Monday, November 7, 2016

gRPC & Protocol Buffers

What is gRPC ?


gRPC is a modern, open source remote procedure call (RPC) framework that can run anywhere. It is an improved rework of Google’s single purpose RPC infrastructure named Stubby. It uses newest technology standards (i.e SPDY, HTTP/2 and QUIC). You can read more about gRPC principles and requirements at http://www.grpc.io/blog/principles


Why gRPC ?


Pros:

  • Static entry point = Reduce HTTP request parsing time
  • HTTP/2 Multiplexing (Multiple response/request over a single TCP connection) reduces significant network overhead over HTTP/1.x

Cons:
  • As of this writing, no native browsers support yet

What is Protocol Buffers (PB) ?


Protocol buffers is a language-neutral, platform-neutral, extensible way of serializing structured data for use in communications protocols, data storage, and more. We define how we want our data to be structured once, then we can use special generated source code to easily write and read our structured data to and from a variety of data streams and using a variety of languages.

PB vs JSON:
  • PB is a schema based definition which in a type-safe programming languages it will be checked during compile time. While in a dynamic programming languages (e.g. Javascript, Python, etc) it only reduces boiler plate in de-/serialization.
  • PB significantly reduces data on-the-wire size compared to JSON
  • PB is harder to debug compared to JSON
  • PB is less human readable

Why Protocol Buffers?


One biggest advantage of Protocol Buffers is that is have code generators for multiple language (C++, C#, Go, Java, Python, JavaScript, PHP, Ruby, etc.). The generator will create data structure for each of the language to be used with custom implementation.

Another big advantage is the new fields added in the protocol information will not break any intermediate servers that didn’t need to inspect the data could simply parse it and pass thourgh the data without needing to know about all the fields


gRPC & Protocol Buffers


gRPC by default uses Protocol Buffers as default mechanism for serializing structured data.
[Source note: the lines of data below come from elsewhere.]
Every row comes from one small tree of marks. The marks that hang from a mark follow it in brackets, in alphabetical order. Every link used is in the known rows. Which tree was each row made from?
Known rows
lepad[rega[sise ziguv]]: +1.02 +1.51 +3.76 +0.20 +3.82 -0.21 +0.82 +1.23 +0.69 +2.21 -0.32 +2.40 -1.61 +2.21 +2.48 +0.24 -1.71 -1.23
sise[lamet[molize]]: +1.83 +0.15 -1.30 +1.77 -4.32 -0.48 +0.76 +0.06 +0.43 +0.00 +0.59 -2.14 +0.06 +2.56 -2.64 -0.21 +1.76 -0.10
rega[ziguv]: +0.67 +1.52 +2.93 -1.88 +0.90 +0.49 +0.50 +0.61 -1.30 -0.05 +1.43 -3.00 -0.01 +0.32 +1.29 +1.31 -2.38 -0.07
lamet[molize mubu sise]: -1.63 -2.33 -0.89 +0.19 -3.38 -3.91 -1.21 -1.64 -3.29 -2.07 +0.97 +1.52 -0.21 -3.39 -0.62 +0.73 +0.72 +2.13
lepad[rega]: +1.32 +1.99 +2.53 +1.35 -3.14 -0.50 +1.70 +1.67 -0.71 +2.27 +0.91 +1.38 +0.08 -0.38 +1.13 +0.27 -2.06 +1.18
rega[lepad ziguv]: +0.54 +2.51 +2.59 -3.12 +2.05 +2.84 -0.49 -0.88 -0.81 -0.66 +0.36 -1.90 +1.82 +1.20 +2.29 +1.22 -1.74 +1.80
molize[rega[lepad sise ziguv]]: +0.47 +0.66 +0.41 -3.48 +4.27 +2.12 -0.51 -0.38 +0.96 -2.94 -1.63 +0.26 +0.04 -0.22 +0.75 +0.15 -2.13 +0.12
rega[lepad molize ziguv]: +0.09 +2.00 +0.97 -2.75 +0.54 +3.23 -0.93 -0.60 -1.45 +0.02 -0.08 -5.75 +4.93 -0.90 +2.47 +0.77 -3.75 +2.04
lepad[rega[molize sise[lamet[mubu]]]]: -0.54 -0.34 +0.86 +3.32 -1.79 -2.26 +0.02 +1.08 +0.88 +5.06 -0.69 -0.48 +1.47 +0.66 -0.15 -0.99 -0.39 -1.10
sise[lamet[molize[rega] mubu]]: -0.22 -1.29 -4.43 -0.33 -3.29 -1.96 -0.54 -0.57 -1.36 -1.31 -0.31 +3.11 +0.27 -0.59 -2.81 -1.29 +3.62 -0.44
sise[lamet[molize mubu]]: +0.05 -0.88 -1.84 +1.60 -3.40 -2.09 -0.31 -0.71 -0.49 +0.74 +1.13 +0.59 +0.10 +1.36 -2.34 -0.37 +4.36 -0.46
rega[molize sise[lamet] ziguv]: +0.07 +0.06 +1.21 +0.57 +1.64 -0.18 +0.01 +0.61 +1.80 +2.36 -0.76 -7.27 +1.62 +2.33 -0.57 +0.06 -2.47 -2.51
sise[lamet[molize[rega[ziguv]] mubu]]: -0.36 -0.93 -3.98 -2.79 +0.29 -1.14 -1.09 -0.23 -1.89 -1.78 -0.46 +4.49 +0.67 +0.62 -1.43 -1.36 +3.30 -0.94
fupoku[mubu]: -0.92 +1.06 +1.18 +1.52 -2.42 +0.86 +2.53 +0.68 -0.18 +0.76 +2.39 -0.45 -0.85 -1.86 -0.84 +1.47 -1.04 +1.49
lepad[rega[molize ziguv]]: +0.83 +1.75 +1.42 -1.19 -0.41 +0.84 +0.39 +1.74 -2.20 +2.44 +0.44 -1.01 +3.27 -0.96 +3.33 +0.08 -3.80 +0.61
lepad[rega[sise]]: +1.48 +1.10 +3.14 +3.06 -0.74 -1.02 +1.62 +1.32 +1.78 +2.69 +0.10 +0.81 -2.15 +0.99 +0.57 +0.38 -1.55 -0.45
fupoku[mubu[lamet[sise]]]: -3.64 -0.39 +1.73 +0.32 -2.69 +1.96 +1.86 +0.57 -2.91 -0.78 +2.69 +1.67 -0.94 -4.58 +1.56 +0.70 -1.50 +3.28
mubu[lamet[molize sise]]: -0.66 -1.13 -0.43 -0.20 -3.97 +0.97 +0.08 -0.16 -3.44 -2.76 +1.76 +0.25 -0.84 -3.79 +1.83 +0.12 +0.09 +3.13
rega[lepad sise[lamet[mubu]] ziguv]: -1.88 +0.48 +2.48 -0.90 +4.94 +0.57 -1.77 -1.91 +1.59 +1.44 -0.79 +0.44 +0.24 +4.31 +0.26 -0.52 +1.86 -1.27
lepad[rega[molize sise ziguv]]: +0.83 +0.99 +1.77 +0.50 +2.51 +0.22 +0.31 +1.55 +0.47 +3.00 -0.33 -1.13 +1.30 +0.21 +2.78 +0.25 -3.60 -1.10
mubu[lamet[molize[rega] sise]]: -0.79 -1.68 -2.57 -2.06 -3.94 +1.19 -0.22 +0.44 -4.25 -5.15 +0.37 +2.81 -0.40 -5.91 +1.27 -0.62 -0.43 +3.15
lamet[molize[rega] mubu sise]: -1.66 -2.89 -3.71 -2.14 -3.31 -3.54 -1.42 -1.01 -4.20 -4.57 -0.42 +4.20 +0.21 -5.29 -1.15 -0.17 +0.18 +2.05
sise[lamet]: +0.39 +1.06 +1.96 +1.95 -4.77 -1.06 +1.09 +0.54 +0.53 +1.54 +0.41 -4.35 +0.65 +2.33 -2.22 -0.16 -0.79 -0.13

Write each row's tree
+0.59 +0.71 +0.77 +1.96 -1.56 +1.66 +0.08 -0.95 +2.60 +1.15 -0.27 -8.31 +2.20 -1.45 -0.20 +1.33 -2.98 +1.24 | rega[lepad molize sise]
-0.29 -1.27 -0.24 +0.14 +4.19 -1.30 -1.03 -0.91 +1.14 +0.65 +0.00 +1.21 -2.04 +3.78 -0.94 -0.23 +3.97 -2.79 | rega[sise[lamet[molize mubu]] ziguv]
+0.30 +1.65 +3.39 -1.36 +4.87 +2.15 -0.46 -1.19 +1.94 -0.24 -0.60 -2.46 -0.53 +2.37 +1.52 +1.04 -1.16 +0.18 | rega[lepad sise ziguv]
+0.45 -2.16 -4.45 +0.09 -0.24 -2.31 -0.71 -0.69 -0.08 -2.71 +0.40 +3.10 -2.45 -3.29 -1.85 +0.41 +3.34 -0.51 | lamet[molize[rega[sise]] mubu]
-0.22 -0.65 -0.92 +2.08 +0.38 +0.03 -1.24 -2.40 +2.81 +0.71 -0.82 +0.61 -0.70 +3.08 -1.85 -0.59 +4.60 -0.17 | rega[lepad sise[lamet[molize mubu]]]
+0.22 +1.06 +1.33 -1.13 +3.28 +2.48 -0.86 -0.92 +1.17 +0.76 -0.77 -6.48 +2.61 +0.22 +1.74 +1.01 -3.13 +0.40 | rega[lepad molize sise ziguv]
+0.98 +0.44 +0.37 -0.70 +4.40 +2.31 -0.91 -1.71 +2.45 -0.45 -1.43 +0.22 +0.06 +5.88 -0.02 -0.37 +1.87 -0.85 | rega[lepad sise[lamet[molize]] ziguv]
+1.81 +0.48 +1.37 +0.72 +3.22 +0.03 +0.70 +1.04 +1.18 +1.88 -1.14 +4.76 -1.06 +5.22 +1.07 -0.93 +1.37 -2.10 | lepad[rega[sise[lamet[molize]] ziguv]]
+0.24 +1.69 -0.20 -4.92 +1.71 +2.68 -0.64 -0.09 -1.72 -3.15 -0.80 +1.19 +2.24 -1.32 +1.13 +0.23 -2.31 +1.43 | molize[rega[lepad ziguv]]
+0.46 +0.22 +1.56 +0.14 +2.10 +0.28 +0.17 +0.45 +1.09 +1.20 +0.43 -7.62 +0.84 -0.49 +1.03 +1.21 -3.61 -1.36 | rega[molize sise ziguv]
-0.96 -1.17 -1.12 +0.80 -0.97 -2.61 -0.15 +0.32 +1.20 -0.48 -0.93 +0.39 -1.19 -0.52 -3.02 -0.67 +0.96 -1.77 | molize[rega[sise[lamet[mubu]]]]
+0.64 -0.57 -0.04 +3.18 -0.03 -2.28 +0.32 +0.39 +1.64 +2.81 -0.56 +5.13 -1.84 +2.85 -0.70 -0.89 +3.37 -1.22 | lepad[rega[sise[lamet[molize mubu]]]]
+1.37 +0.75 +1.42 +3.28 -2.02 -0.65 +1.21 +1.56 +1.39 +3.36 -0.16 -2.86 +0.81 -1.11 +0.90 +0.23 -3.22 -0.07 | lepad[rega[molize sise]]
-0.94 -1.01 -3.61 +0.37 +0.30 +3.59 +2.08 +0.91 -0.13 -2.38 +1.87 +5.20 -3.30 -4.24 +0.36 -0.06 +2.80 +0.96 | fupoku[mubu[lamet[molize[rega[sise]]]]]
-1.47 -1.29 -0.09 +3.30 -2.40 -2.39 -0.32 -0.20 +1.93 +3.36 -0.01 -6.71 +1.16 -0.29 -2.28 +0.14 -0.12 -1.57 | rega[molize sise[lamet[mubu]]]
+1.23 +0.47 -3.27 -3.34 +0.06 +1.87 -0.56 -0.45 -0.81 -2.88 -1.74 +2.63 +2.27 +2.36 -0.65 -1.48 +1.24 +0.23 | sise[lamet[molize[rega[lepad ziguv]]]]
+0.67 -0.07 +0.35 -2.36 +3.15 -0.04 +0.38 +0.79 +0.31 -2.15 -0.78 -0.45 -1.40 -0.85 -0.34 +0.39 -2.43 -1.28 | molize[rega[sise ziguv]]
+1.20 -1.06 -3.02 -0.03 -1.02 +2.61 +0.53 +0.69 -0.35 -3.28 +1.11 +1.73 -3.00 -4.14 +0.57 -0.40 +2.34 +0.66 | mubu[lamet[molize[rega[sise]]]]
-0.15 -0.02 +2.34 +3.27 -0.62 -2.50 +0.31 +0.75 +1.65 +4.30 -0.38 +3.36 -1.14 +2.68 -0.55 -1.11 +1.39 -1.44 | lepad[rega[sise[lamet[mubu]]]]
-0.05 -0.80 -2.37 -4.97 +0.62 +0.42 -1.42 -1.21 -3.59 -6.13 -2.34 +3.87 +2.01 -1.88 +0.98 -0.18 -2.13 +2.87 | lamet[molize[rega[lepad ziguv]] sise]
-1.56 -0.86 +0.55 +0.40 +2.20 -1.45 -1.32 -0.27 +0.84 +2.65 -0.10 -4.95 +1.49 +1.30 -0.27 -0.30 -0.42 -2.65 | rega[molize sise[lamet[mubu]] ziguv]
-0.89 -0.74 +1.74 +3.33 -0.99 -2.65 -0.04 -0.36 +2.18 +2.60 +0.41 -2.66 -1.93 +2.13 -2.96 +0.19 +1.77 -1.80 | rega[sise[lamet[mubu]]]
-1.03 -0.45 -4.08 -1.03 -1.78 +4.11 +2.02 +1.05 -2.25 -2.92 +2.69 +5.40 -1.51 -5.32 +0.94 -0.05 +2.53 +2.35 | fupoku[mubu[lamet[molize[rega]]]]
-1.27 -0.45 -1.03 -0.39 +0.02 -0.42 -0.53 -1.02 +1.56 -0.87 -1.81 +1.20 +0.36 +0.01 -2.32 -1.03 +1.24 +0.03 | molize[rega[lepad sise[lamet[mubu]]]]
+0.38 -1.91 -3.65 -2.36 +3.50 -1.13 -1.42 -0.82 -0.96 -3.16 +0.02 +4.35 -2.19 -2.23 -0.22 -0.01 +3.08 -1.37 | lamet[molize[rega[sise ziguv]] mubu]
+1.13 +1.08 +2.73 +3.49 -1.09 -1.28 +1.44 +1.37 +2.58 +3.83 -0.76 +1.21 -1.16 +3.73 -0.63 -0.83 -0.36 -0.97 | lepad[rega[sise[lamet]]]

Combined with HTTP/2, which is a binary protocol, that makes protocol buffers as first choice over serialization format because it is a binary serialization mechanism.

Scala specific implementations:

- Use `scalapb-runtime-grpc` as wrapper for `grpc-java` implementation
- Use `scalapb-compilerplugin` to compile protobuf to scala classes

Some catch during research from other:
  1. Connections can die in a somewhat unexpected way. This turned out to be caused by HTTP/2.0 which only allows 1 billion streams over a single connection. Maybe not a common issue, but it hurt us because we had a few processes reaching this limit at the same time, breaking our redundancy. It's easy work around it, and I believe the grpc-java team has plan for a fix that would make this invisible to a single channel.
  2. Mixing small/low-latency requests with large/slow requests caused very unstable latency for the low-latency requests. Our current work-around is to start two grpc servers (still within the same java process and sharing the same resources).

Conclusion


While gRPC+Protocol Buffers will increase our API performance, it still lacking in some areas. It is best used for service-to-service communication in microservice architecture and not suitable for browsers usage and/or third-party communication util it gain better supports and has wide support. Although there are some projects to make gRPC usable by browsers (e.g grpc-gateway) it is still in early stages and other research should be done before using them.